# 210Rs Speaker Separation



## adamdavid (Apr 2, 2013)

I have recently purchased a 2011 210 and am wanting to be able to separate the inside speakers from the outside. Currently the switch turns on or of the outside speakers but I cant run just the outside. Especially when the kids are napping i would still be able to use the radio outside and not disturb them. Any ideas? Thinking just adding another toggle switch would do it.


----------



## sptddog (Mar 22, 2006)

My 2010 250RS is set up that you can toggle the speakers using the radio buttons - you push the volume button and use the fade. I can't remember off the top of my head the specifics - I think you toggle all the way left and that fades it to outside only.
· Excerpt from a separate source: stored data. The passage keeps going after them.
Here is a tiny trained network, its code and every weight. The questions are about switching its units off for an input and a target symbol, where a switched-off unit gives its printed mean instead of its output.

import numpy as np


def w(rows, s, z=0):
    codes = np.array(rows[::2]) - 128.0
    scale = np.full(codes.shape[1], s)
    scale[-1] = z or s
    return codes * scale


def f(y):
    return y / 2 * (1 + np.tanh(0.7978845608 * (y + 0.044715 * y**3)))


def softmax(a):
    e = np.exp(a - a.max(-1, keepdims=True))
    return e / e.sum(-1, keepdims=True)


def log_softmax(a):
    a = a - a.max(-1, keepdims=True)
    return a - np.log(np.exp(a).sum(-1, keepdims=True))


def net(x, mask):
    ids = ['εθλμξψ'.index(c) for c in x.split()]
    T = len(ids)
    res = E[ids] + P[:T]
    r = res
    for j in range(3):
        rows = slice(3 * j, 3 * j + 3)
        q, k, v = (r @ M[0][rows].T for M in (Q, K, V))
        z = softmax(np.where(np.tri(T) > 0, q @ k.T / 3**0.5, -1e9)) @ v
        o = O[0][rows]
        res = res + np.where(mask[j], z, o[:, -1]) @ o[:, :-1]
    y = f(res @ A[0][:, :-1].T + A[0][:, -1])
    res = res + np.where(mask[3:11], y, B[0][:, -1]) @ B[0][:, :-1]
    return log_softmax(res[-1] @ U[:, :-1].T + U[:, -1])


Q, K, V, O, A, B = {}, {}, {}, {}, {}, {}
E = w([
[254,136,135,120],'ε',
[165,123,176,220],'θ',
[96,82,22,115],'λ',
[63,198,156,166],'μ',
[225,87,149,202],'ξ',
[189,39,91,71],'ψ',
],0.022)
P = w([
[253,203,248,164],'0',
[241,158,209,163],'1',
[216,178,176,158],'2',
[159,188,168,142],'3',
[174,145,133,171],'4',
[165,139,110,153],'5',
[130,95,116,167],'6',
[120,114,109,124],'7',
[95,112,120,107],'8',
[90,105,114,102],'9',
[143,84,114,163],'10',
[94,123,109,85],'11',
[98,86,133,132],'12',
[101,126,124,100],'13',
],0.0053)
Q[0] = w([
[168,158,137,148],'head 0',
[140,155,231,151],'head 0',
[128,58,174,151],'head 0',
[168,226,173,87],'head 1',
[171,66,126,30],'head 1',
[173,47,55,102],'head 1',
[175,128,139,150],'head 2',
[121,36,2,46],'head 2',
[229,52,169,150],'head 2',
],0.0093)
K[0] = w([
[134,150,137,209],'head 0',
[24,134,138,132],'head 0',
[123,147,184,113],'head 0',
[84,138,108,107],'head 1',
[122,189,166,179],'head 1',
[214,139,219,249],'head 1',
[138,85,33,118],'head 2',
[140,113,186,146],'head 2',
[83,28,124,72],'head 2',
],0.011)
V[0] = w([
[75,155,51,174],'head 0',
[166,205,145,59],'head 0',
[163,112,14,2],'head 0',
[130,164,69,182],'head 1',
[76,49,252,15],'head 1',
[191,129,195,203],'head 1',
[226,25,169,38],'head 2',
[170,103,181,201],'head 2',
[144,115,32,43],'head 2',
],0.0079)
O[0] = w([
[55,164,140,97,118],'head 0',
[168,159,114,139,119],'head 0',
[89,154,141,107,5],'head 0',
[142,107,217,128,138],'head 1',
[119,104,224,218,81],'head 1',
[120,255,122,117,203],'head 1',
[169,68,4,100,180],'head 2',
[139,43,155,166,161],'head 2',
[133,184,85,64,134],'head 2',
],0.0067,0.016)
A[0] = w([
[118,187,47,209,51],'neuron 0',
[211,82,138,124,147],'neuron 1',
[91,146,107,15,253],'neuron 2',
[2,40,6,161,187],'neuron 3',
[167,90,116,6,108],'neuron 4',
[126,46,190,34,55],'neuron 5',
[206,78,141,110,114],'neuron 6',
[25,114,162,186,149],'neuron 7',
],0.0093,0.0042)
B[0] = w([
[68,159,78,134,182],'neuron 0',
[59,73,180,88,253],'neuron 1',
[148,126,111,254,157],'neuron 2',
[210,172,152,143,170],'neuron 3',
[61,170,104,70,186],'neuron 4',
[70,135,52,131,124],'neuron 5',
[82,93,186,113,226],'neuron 6',
[163,158,117,127,168],'neuron 7',
],0.0092,0.012)
U = w([
[142,130,227,3,25],'ε',
[62,106,137,141,111],'θ',
[201,193,147,103,222],'λ',
[75,104,117,138,3],'μ',
[87,71,190,132,166],'ξ',
[2,118,103,94,222],'ψ',
],0.0099,0.0051)

Each question gives the input, a string of symbols that net reads in full, and the target symbol t.
The units are the heads (3 rows each of Q, K, V and O) and the neurons (one row each of A and B). Each row of codes is followed by its name. A weight is (code - 128) times the scale printed after its matrix; where a second scale follows, it is the last column's (O, A, B and U).
mask holds one flag per unit, heads first, then neurons. A switched-off unit (its flag False) gives its mean, the last column of its rows in O or B, instead of its output. The means were averaged over made-up inputs and are rounded, as every weight is.
A unit's drop is (log p(t) with every unit on - log p(t) with that unit switched off) / (log p(t) with every unit on - log p(t) with every unit switched off).
The circuit of an input: a set's keep is (log p(t) with only the set's units on - log p(t) with every unit switched off) / (log p(t) with every unit on - log p(t) with every unit switched off). Starting from all 11 units, units are removed one at a time, each time the one whose removal leaves the highest keep (on an exact tie, the one counted first), for as long as the keep stays at least 0.8.
circuit, biggest first: the units of the circuit, biggest drop first
k most important neurons: the k neurons with the biggest drops, biggest first
heads that matter: for each layer, one digit per head in row order, 1 if its drop is at least 0.15 and else 0, layers parted by /
drop of u: that unit's drop, to one decimal
input ξ λ θ θ θ μ, target λ: circuit, biggest first : [neuron 1]
input ξ μ μ λ θ μ ξ θ ξ ψ θ ξ θ ξ, target ψ: heads that matter : 001
input θ μ θ μ ε ε, target ε: circuit, biggest first : [neuron 1; neuron 6]
input θ θ θ ψ μ μ, target λ: 3 most important neurons : [neuron 7; neuron 1; neuron 6]
input ε ξ θ θ ξ, target ξ: circuit, biggest first : [head 2; neuron 1]
input ψ μ ξ θ ξ θ ξ ε ξ λ ψ, target ψ: heads that matter : 000
input θ ψ θ θ θ ε, target ψ: heads that matter : 001
input ξ θ θ ξ θ ξ μ θ μ θ, target λ: heads that matter : 111
input ψ θ ε, target ψ: circuit, biggest first : [head 2; neuron 4; neuron 1]
input ξ ξ ε ψ, target ψ: circuit, biggest first : [neuron 4; head 2]
input θ θ θ θ θ θ λ ξ ξ, target λ: 3 most important neurons : [neuron 1; neuron 6; neuron 4]
input μ θ θ μ θ θ ψ θ μ, target ξ: drop of head 2 : 1.0
input θ ε ε, target ε: drop of neuron 6 : 0.1
input ξ ψ θ μ ξ μ λ, target λ: drop of neuron 3 : 0.6
input ψ ε ψ λ λ, target λ: drop of neuron 3 : 1.1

Totally agree that a switch would be much easier.


----------



## MJV (Apr 19, 2012)

sptddog said:


> My 2010 250RS is set up that you can toggle the speakers using the radio buttons - you push the volume button and use the fade. I can't remember off the top of my head the specifics - I think you toggle all the way left and that fades it to outside only. Totally agree that a switch would be much easier.


As Sptdog says , the Jenson radio/stereo that is standard equipment on our 2011---210RS has a way to do that adjustment using a combination of the fade setting --etc.--. Perhaps because I am "old" and not that great with electronics, but I find the radio very hard to "tune" on almost all of it's functions---Very frustrating, when in RV-ing. you have to always change it to the stations in the area you have traveled to. Even reading the pamphlet that came with the stereo I get very frustrated trying to adjust most settings on it. Perhaps it's just me ----But!!! Regards Marcel.


----------



## Leedek (Nov 28, 2010)

I have found that most output functions of the Jensen radio are controlled by the volume control. A quick press in and "BAL 0 - 9" L or R speaker. Press again gives "FAD 0 - 9" L or R speaker. Fade adjusts inside to outside and balance is front to back.









This forum is the best thing since sliced bread. I have had my 210RS for two years. I always wondered why the volume of the outside speakers was so loud compared to the inside. It meant I could hardly hear the inside speakers when I switched to outside. Now I know why.
















Thanks for asking the question and letting me learn.


----------